Other methods also exist for addressing this problem (https://community.openvpn.net/openvpn/wiki/UnprivilegedUser), but will require a lot more substantial changes both on the client and server side, which includes adjusting openvpn.conf on the client side. Since openvpn.conf is currently retrieved online by os-config, that will make this even more difficult as we have to preserve backwards compatibility with it.

[jellyfish-bot]

[thgreasi] This has attached https://jel.ly.fish/e7abfa7a-59e7-4326-ae22-1d5c77ef7348

[klutchell]

Resolved by https://github.com/balena-io/open-balena-vpn/pull/314

open-balena-vpn v11.19.0 is now in balenaCloud production

[majorz]

We have seen a new instance of this error - this time not as severe, but we will have to fix it on the OS side this time.

The VPN connection was reset for some unknown reason (previously we did not receive ping messages from the server).
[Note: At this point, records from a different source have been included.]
Small tables with named rows and columns. After each table, cells are looked up by row and column.

Table gel
	vel	poziri	fimeg	nosuzaz	dobat	mub	loni	gos
tobu	115	37	70	101	81	79	52	95
mab	113	24	22	98	39	44	43	89
kofeva	89	110	156	86	120	159	102	87
filaza	94	32	137	93	162	132	68	83
merif	105	85	94	101	75	110	79	80
filemi	77	81	148	84	170	87	99	115
ner	117	114	137	116	118	120	85	103
bule	90	36	94	100	174	73	64	90
gan	56	92	225	61	196	156	133	111
mitug	101	60	112	89	90	121	83	91
tudane	48	141	142	71	152	75	144	106
bukam	80	89	128	87	125	122	116	80

What is the dobat of merif in gel? 75
What is the poziri of tobu in gel? 37
What is the nosuzaz of tobu in gel? 101
What is the gos of mitug in gel? 91
What is the loni of merif in gel? 79
What is the nosuzaz of kofeva in gel? 86
What is the loni of tudane in gel? 144
What is the vel of mitug in gel? 101
What is the mub of gan in gel? 156
What is the gos of mab in gel? 89
What is the gos of filaza in gel? 83

vumif:
|  | geziku | bilo | lapim | tebiz |
|---|---|---|---|---|
| bitak | 147 | 184 | 180 | 166 |
| par | 164 | 182 | 134 | 171 |
| lep | 9 | 178 | 88 | 121 |
| fegogu | 162 | 158 | 122 | 138 |
| miroz | 161 | 147 | 195 | 161 |
| kir | 154 | 182 | 121 | 163 |
| vud | 183 | 159 | 169 | 157 |
| rega | 204 | 195 | 123 | 155 |
| tudekol | 176 | 164 | 172 | 167 |
| nazovef | 177 | 168 | 177 | 197 |
| fenar | 153 | 214 | 197 | 160 |
| gok | 204 | 182 | 214 | 173 |
| zavu | 172 | 204 | 105 | 179 |

What is the bilo of fenar in vumif?
214
What is the geziku of vud in vumif?
183
What is the tebiz of fegogu in vumif?
138
What is the tebiz of nazovef in vumif?
197
What is the tebiz of gok in vumif?
173
What is the tebiz of vud in vumif?
157
What is the geziku of lep in vumif?
9

vipig =
columns: golif, fad, mabimo, sososam, tasum
ligipef: [-0.03, 0.39, -0.13, 0.15, -0.15]
popak: [0.03, -0.41, 0.05, -0.12, 0.08]
fon: [-0.34, -0.69, 0.21, -0.43, -0.16]
muv: [0.14, 0.08, -0.10, 0.10, 0.09]
vud: [-0.27, -0.31, 0.14, -0.20, -0.18]
rizibud: [-0.59, 0.68, -0.07, -0.04, -0.63]
dez: [-0.33, -0.33, 0.10, -0.30, -0.22]

tasum of fon: -0.16
golif of rizibud: -0.59
mabimo of popak: 0.05
sososam of ligipef: 0.15
mabimo of fon: 0.21
golif of ligipef: -0.03
fad of ligipef: 0.39

zez =
cols = sinenu, beraf
lev: [7.598, 1.033]
fod: [4.618, 8.536]
milira: [6.808, 2.469]

milira, beraf: 2.469
fod, beraf: 8.536
milira, sinenu: 6.808
lev, sinenu: 7.598
lev, beraf: 1.033
fod, sinenu: 4.618

dil:
         dulapi  nog  gul  zitu  moti  rolav  zup
mide         27   37   39    37    46     29   37
mavedon      41   31   28    27    22     38   28
subeli       12   48   52    50    86     31   51
kesepov      19   42   47    45    66     29   45
riva         21   40   44    44    61     30   43

What is the nog of kesepov in dil? 42
What is the zitu of riva in dil? 44
What is the zup of kesepov in dil? 45
What is the rolav of subeli in dil? 31
What is the rolav of kesepov in dil? 29
What is the dulapi of mavedon in dil? 41
Row with the largest rolav: mavedon

les.csv
,nuv,tuf,zeporod,suvizu,fozakod,muri,kelukig
puse,-7131,-7940,-4902,-29935,-10477,-17878,-17708
zula,-18887,-7926,-27871,-7621,-23227,2429,5088
rus,-12051,-13856,-15211,-4645,-11524,-7331,-6046
pamu,-17018,6706,-21825,-46608,-16800,-26758,-35454
zim,26311,14024,55467,-73127,5494,-72840,-79217
nokevok,-19052,-29597,-18055,7033,-4815,-150,771
tene,-13074,-12251,-17411,-8392,-13309,-5304,-4003
lan,-16090,-12088,-19510,-11990,-13240,-11441,-14127
fes,-25344,-14217,-33330,4173,-20569,3721,4511

What is the suvizu of puse in les? -29935
What is the suvizu of rus in les? -4645
What is the zeporod of fes in les? -33330
What is the fozakod of nokevok in les? -4815
What is the muri of zula in les? 2429
What is the zeporod of pamu in les? -21825
What is the zeporod of rus in les? -15211
What is the fozakod of puse in les? -10477
What is the nuv of zula in les? -18887
What is the kelukig of zim in les? -79217
What is the tuf of rus in les? -13856

fip:
	rirale	sav	rufa	nif	domobo	madabul	podolog	vig	dinopa
filofan	91	99	94	90	99	93	103	90	89
nivupa	92	98	94	91	99	93	100	91	91
gub	97	91	95	99	92	93	86	99	100
mus	87	114	99	74	106	99	104	75	76
kot	87	106	94	81	103	96	108	82	81
rel	89	105	94	83	102	96	107	84	83
sekota	65	152	115	37	123	107	137	39	41
tovugus	93	95	94	94	96	94	96	94	93
bib	102	96	86	92	96	84	91	92	93
git	73	58	94	120	178	227	95	122	130

rirale of bib is 102
podolog of mus is 104
rufa of filofan is 94
nif of sekota is 37
dinopa of git is 130
dinopa of tovugus is 93
domobo of mus is 106
madabul of tovugus is 94
rirale of kot is 87

Table rosigig
,vib,ner,mada,bof,vel,lukuz,vogurib,kudova,palar,fam
bufeguv,18,-8,-9,-26,22,-12,9,-6,-14,4
num,8,-28,-13,18,-33,-32,5,-17,-30,-28
nad,39,-15,-16,-8,20,-15,-42,-21,6,-47
buvenik,-35,-17,-11,4,-21,-48,-28,4,1,11
zela,15,-18,-24,-1,8,51,-20,66,-71,-8
zalazel,6,-11,-19,1,28,-23,16,13,-60,9
lerup,15,-14,-14,8,17,-21,-46,6,-9,-4
tor,0,-69,10,10,-3,2,-14,8,-4,-3
gemimer,5,1,3,7,-5,0,35,-32,-24,4
befa,-19,34,-13,5,52,15,-48,-11,-16,-14
teg,-19,-23,-13,4,13,-1,-58,19,8,-20

zela, mada: -24
zalazel, mada: -19
buvenik, vel: -21
bufeguv, vib: 18
bufeguv, lukuz: -12
lerup, kudova: 6
lerup, bof: 8
zela, vel: 8
num, lukuz: -32
num, vib: 8
Row with the largest mada: tor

Mar 01 14:39:37 b65a222 openvpn[2640]: Wed Mar  1 14:39:37 2023 Connection reset, restarting [0]
Mar 01 14:39:37 b65a222 openvpn[2640]: Wed Mar  1 14:39:37 2023 /etc/openvpn-misc/downscript.sh resin-vpn 1500 1555 10.246.107.185 52.4.252.97 restart
Mar 01 14:39:37 b65a222 openvpn[2640]: Wed Mar  1 14:39:37 2023 SIGUSR1[soft,connection-reset] received, process restarting

The solution for fixing this scenario was explained in the previous message: this is to remap the SIGUSR1 signal to SIGTERM by passing --remap-usr1 SIGTERM to the client arguments in openvpn.service.

[majorz]

Encountered another instance of this, but this time leading the VPN unavailability, so I will look into fixing this with more priority:

Mar 07 09:41:49 f450cbf openvpn[6998]: Tue Mar  7 09:41:49 2023 Connection reset, restarting [0]
Mar 07 09:41:49 f450cbf openvpn[6998]: Tue Mar  7 09:41:49 2023 /etc/openvpn-misc/downscript.sh resin-vpn 1500 1555 10.241.127.118 52.4.252.97 restart
Mar 07 09:41:49 f450cbf openvpn[6998]: Tue Mar  7 09:41:49 2023 SIGUSR1[soft,connection-reset] received, process restarting
Mar 07 09:41:49 f450cbf openvpn[6998]: Tue Mar  7 09:41:49 2023 Restart pause, 5 second(s)
...
Mar 07 09:41:58 f450cbf openvpn[6998]: Tue Mar  7 09:41:58 2023 ERROR: Cannot ioctl TUNSETIFF resin-vpn: Operation not permitted (errno=1)
Mar 07 09:41:58 f450cbf openvpn[6998]: Tue Mar  7 09:41:58 2023 Exiting due to fatal error
Mar 07 09:41:58 f450cbf systemd[1]: openvpn.service: Main process exited, code=exited, status=1/FAILURE
Mar 07 09:41:58 f450cbf systemd[1]: openvpn.service: Failed with result 'exit-code'.

[jellyfish-bot]

[majorz] This has attached https://jel.ly.fish/3b115ca6-f2ab-4ffc-a11c-54811547eb15

[majorz]

We may attempt to do a push "remap-usr1 SIGTERM" on the server side, similarly to how we handled ping-exit.

[majorz]

Remapping this may have possible side-effects, so may or may not be a good solution. Probably not.